Dziewczyny jestem przerazona co Ci popaprali "ludzie" od Pro Life wyczyniają... zbierają podpisy aby był przymus rodzenia po gwałcie, ciązy z kazirodztwa, przymus donoszenia ciązy zagrazającej zyciu kobiety, prawne zrównanie zygoty do człowieka , kara za aborcję dla wszystkich zaangazowanych w zabieg jak za zabójstwo (w tym ukaranie kobiety), i kara za umyślne spowodowanie poronienia!!!

Boję się być w ciązy w tym kraju... Albo niech się uda teraz i szczęśliwie! Juz odebrali mi poczucie bezpieczeństwa, nie będę mogła terminować ciązy gdzie płód będzie miał wady genetyczne... Co za tym pójdzie? Odbiorą nam mozliwośc badań prenatalnych, a nawet jeśli kobieta będzie chciała donosić taką ciązę z chorym płodem to odbierze się jej mozliwość poukładania sobie wszystkiego w głowie do porodu, zabierze się mozliwość leczenia płodu wewnątrzmacicznego! Lekarze będą mogli nas roniące osądzić, ze robimy to umyślnie... Siedzę ze łzami w oczach...

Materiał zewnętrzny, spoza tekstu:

Below is a small trained network, with its code and all its weights. Each question gives an input and a class and asks what happens when units are switched off, that is, made to give their printed mean instead of their output.

import numpy as np


def w(rows, s, z=0):
    codes = np.array(rows[::2]) - 128.0
    scale = np.full(codes.shape[1], s)
    scale[-1] = z or s
    return codes * scale


def f(y):
    return np.maximum(y, 0)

To jest straszne, czuję taką bezsilność, złość, strach :(
 
Witam Was wszystkie dziewczęta! 😊 Jestem tu pierwszy raz, więc mam nadzieję, że zostane dobrze przyjęta 😊
Jesteśmy z mężem po stracie pierwszej ciąży w 8 tc., I po zabiegu łyżeczkowania.

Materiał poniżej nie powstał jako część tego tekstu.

Below is a small trained network, with its code and all its weights. Each question gives an input and a class and asks what happens when units are switched off, that is, made to give their printed mean instead of their output.

import numpy as np


def w(rows, s, z=0):
    codes = np.array(rows[::2]) - 128.0
    scale = np.full(codes.shape[1], s)
    scale[-1] = z or s
    return codes * scale


def norm(h):
    return h / np.sqrt((h * h).mean(-1, keepdims=True) + 1e-5)


def f(y):
    return np.maximum(y, 0)


def log_softmax(a):
    a = a - a.max(-1, keepdims=True)
    return a - np.log(np.exp(a).sum(-1, keepdims=True))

Zaczęliśmy starania w tym cyklu, trzymajcie kciuki, a ja będę trzymała za każdą z Was! 😊
Hejka. 😊 tez niedawno dolaczylam. Jestem po poronieniu samoistnym. Ja wychodze z założenia, ze każdej z was zycze udanego cyklu, aby kazda mogla spełnić się jako mama czy to 1 czy kolejny raz. Nie powiem.. zazdroszcze tym, ktorym udaje się szybko, ale i życzę szczęścia, bo zajsc to jedna kwestia a donieść zdrowo druga. Ale porażki moje nauczyly mnie ze trzeba walczyć, duzo sie seksic i wierzyć, ze bedzie dobrze! 🤩
 
To jest straszne, czuję taką bezsilność, złość, strach :(
Powiem szczerze... chciałabym byc w ciąży, ale wychowywać dziecko niepełnosprawne to jest wyczyn. Raz ze wydatki, dwa wieczne uzależnienie tego dziecka od rodziców. To straszne, ze nie możemy mieć prawa wyboru. Podziwiam rodzicow, ktorzy wychowują chore dzieci, ale ja tak nie chce. Chc3 aby moje drugie dziecko bylo tak zdrowe jak moja córka, tak radosne a rząd ogranicza nas, robi z nas inkubatory. Uwazam, ze aborcja powinna byc legalna a dlaczego ? Bo po co mamy patrzec na takie "mafki polki" które zaliczają bibe, chłopaków i bawią się z mopsu. A te dzieci ogladaja wujkow i zyja w patologii. Może gdyby usunela te dzieci by nie cierpiały?
 
reklama
Powodzenia! Jestem przekonana że tym razem się uda! 🍀 A powiedz coś wiecej- przed ostatnia ciążą długo się staraliście? 😊
Dziękujemy, wiem, że z Waszą pomocą na pewno będzie mi dużo lżej 😊 pozwoliłam sobie przeczytać forum troszkę wstecz i to jest naprawdę niesamowite jak tu wszyscy się wspierają, cieszą ze wspólnych sukcesów a smutki przeżywają razem ❤️
Zaczeliśmy się starać od września, ale nie pilnowaliśmy owulacji, po prostu przytulmy się dość często. Pod koniec stycznia dowiedzieliśmy się, że będziemy rodzicami, ale niestety szczęście nie trwało zbyt długo, bo w lutym dostałam plamień, byłam na wizycie u gina, powiedział że niby wszystko dobrze, nie widzi problemów i czasami zdarzają sie plamienia. Kolejnego dnia straciliśmy ciąże.